Haley and her brother, Max, are alone after their mother's death and are sent to Wayfair Academy, a special needs boarding school. Eventually, they find family among other deaf children. One night, the group decides to dip their toes into crime... the thrill is too much to leave behind. They soon find out that stealing from the wrong person has its consequences. With no one to turn to but each other, they must make a choice, one where no one comes out the same.

 

From Mad Cave Studios comes Pantomime, written by Christopher Sebela and illustrated by David Stoll. DF was very anxious to find out more about this unique coming comic, so we sat down with our old friend, scribe Christopher Sebela.

 

Dynamic Forces: Chris, I was so happy about this comic’s content because I have deafness on the maternal side of my family and this is not something you often if ever see addressed. What was the inspiration for Pantomime?

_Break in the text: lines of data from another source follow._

Rows are points. A path goes straight from each point to the next, and from the last back to the first. The post is the endless flat space through its rows: a point in 2 columns, a line in 3, a plane in 4, and so on, so that a path can go around it. How many times does the path go around the post? Going back the other way cancels.

Post, 2 rows:
[[-23.1  -7.3 -12.3]
 [ 13.3  -3.8   3.3]]
Path:
[[ -7.8  11.7  -0.7]
 [-28.9  -5.5   8.1]
 [-27.1   4.5  -2.8]
 [-34.8   0.3 -23.5]
 [ -9.2  -1.6 -24.4]
 [-28.0 -17.7 -17.1]
 [ 14.7 -25.5  15.2]
 [ 15.0 -17.1  12.8]
 [ 12.5 -19.6  -0.6]
 [ 15.7  -6.9 -31.3]
 [-17.9   8.7 -17.5]
 [-53.7   4.6 -10.5]
 [-35.1 -10.2  -0.2]
 [ 28.2 -10.4  10.2]
 [-11.7 -12.6 -15.5]
 [  5.9 -16.5 -24.9]
 [ 71.5 -16.8  21.3]
 [-25.1 -15.3   8.3]
 [-19.8   1.5   2.1]
 [ -3.6   4.2  -8.9]
 [ 28.0  20.2  -1.0]
 [ -7.1  11.1   7.3]
 [-31.6  -4.0  15.5]
 [ 30.9  -8.7  16.2]
 [ -8.4 -23.2 -33.3]
 [  0.1 -21.5   0.1]
 [ -9.5 -14.0  23.4]
 [ 19.4   7.2  21.9]
 [  7.8   5.4  -2.5]
 [ -3.1   8.5 -21.9]]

Do you have family or friends who are deaf?

 

Christopher Sebela: The idea actually came from Mad Cave. They approached me with the idea and I asked if I could tinker with it and inject some of my own sensibilities into it and they said yes, so I dived in. I don't know anyone who is deaf but in addition to Mad Cave hiring a sensitivity reader, I did my homework and ultimately approached it the same way I approach my stories and characters, trying to make them feel solid and imperfect in the way all people are. Deafness is a part of who they are, not the entirety of their being and I wanted to tell a story that reflected that.

 

DF: What can you tell readers about the storyline for this series?

 

Christopher Sebela: Pantomime is about a pair of kids who lose their mom and get sent to live at a school for kids with disabilities. They manage to find their way into a good life, making new friends and expanding their horizon. A little trick among friends to strike back at a teacher introduces them to the fun and easy world of breaking and entering and, like kids do, they push each other further. Until it nudges them into the cross-hairs of a career criminal who moves in and forces them to work for him. Then things get REALLY complicated.

 

DF: Introduce us please to Haley and Max. Can you tell us anything about the circumstances of their mother’s death and ramifications?

 

Christopher Sebela: Their mom raised them on her own and she got sick. Before she died, she made arrangements to ensure her kids would go to Wayfair and get to live a normal life, not being shuffled around to a bunch of relatives they hardly know or a foster home. So now that she's gone, Max and Haley only have each other until  they get to school and begin making friends.

 

DF: Spotlight a few of Haley’s friends who will be an important part of this series.

 

Christopher Sebela: Harry is the polymath of the group, one of those restless brain kids who gets into everything with 100% enthusiasm until he moves onto the next thing. The rest of the kids are maybe a little intimidated by how smart he is. Kestrel is kind of a jock, kind of a nerd, kind of their own clique unto themselves, defying the usual social group classification. Lexi is one of the popular kids but she comes from a shifty family that makes her life hard so she isn't the variety that establishes their popularity with cruelty. Lexi loves everyone and everyone loves Lexi.

 

DF: What can you tell readers about Wayfair Academy?

 

Christopher Sebela: It's a school for kids with disabilities and it's where Max and Haley wind up after their mother dies. Outside of a couple of crap teachers, it's actually a great place and the students live on campus, so it provides a home for Haley and Max and also puts them among kids who are like them. Wayfair opens the door to a much bigger world for them and introduces them to a lot of new elements, which is both liberating and also kind of the source of their problem.

 

DF: Did you do any research into deafness and the deaf community? If so, can you give us some details. I am extremely interested in this.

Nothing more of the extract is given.